(Extracted records)
◇ ◇ ◇

What can hang from each mark:
k_299: k_26 k_406 k_760 k_930
k_128: k_406 k_579 k_760 k_930
k_406: k_128 k_299
k_26: k_128 k_299
k_760: k_128 k_299
k_579: k_2 k_128

Each row was made from one small tree. The marks that hang from a mark follow it in brackets, in the order of their numbers. Every link used is in the known rows. Write each row's tree.
Known rows:
k_299[k_26 k_930]: [ 0.14 -0.05  0.06  0.05 -0.12  0.21  0.11  0.14  0.07 -0.01  0.01  0.01
  0.00 -0.06 -0.06  0.00  0.16 -0.05  0.25  0.02]
k_406[k_128[k_760]]: [-0.02 -0.18 -0.04  0.05 -0.01  0.17 -0.01  0.27  0.15  0.01 -0.24  0.03
 -0.21  0.13 -0.06 -0.18  0.04  0.18  0.50  0.34]
k_579[k_128[k_406[k_299[k_26]] k_930]]: [ 0.00 -0.20  0.03 -0.03 -0.04  0.10 -0.03  0.31  0.02 -0.07  0.55  0.15
  0.38  0.13 -0.04 -0.19 -0.05  0.23  0.27 -0.17]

◇ ◇ ◇

- _Work task_
Could you write out all of the data again, exactly as given?

- _Reply to the task_
What can hang from each mark:
k_299: k_26 k_406 k_760 k_930
k_128: k_406 k_579 k_760 k_930
k_406: k_128 k_299
k_26: k_128 k_299
k_760: k_128 k_299
k_579: k_2 k_128

Each row was made from one small tree. The marks that hang from a mark follow it in brackets, in the order of their numbers. Every link used is in the known rows. Write each row's tree.
Known rows:
k_299[k_26 k_930]: [ 0.14 -0.05  0.06  0.05 -0.12  0.21  0.11  0.14  0.07 -0.01  0.01  0.01
  0.00 -0.06 -0.06  0.00  0.16 -0.05  0.25  0.02]
k_406[k_128[k_760]]: [-0.02 -0.18 -0.04  0.05 -0.01  0.17 -0.01  0.27  0.15  0.01 -0.24  0.03
 -0.21  0.13 -0.06 -0.18  0.04  0.18  0.50  0.34]
k_579[k_128[k_406[k_299[k_26]] k_930]]: [ 0.00 -0.20  0.03 -0.03 -0.04  0.10 -0.03  0.31  0.02 -0.07  0.55  0.15
  0.38  0.13 -0.04 -0.19 -0.05  0.23  0.27 -0.17]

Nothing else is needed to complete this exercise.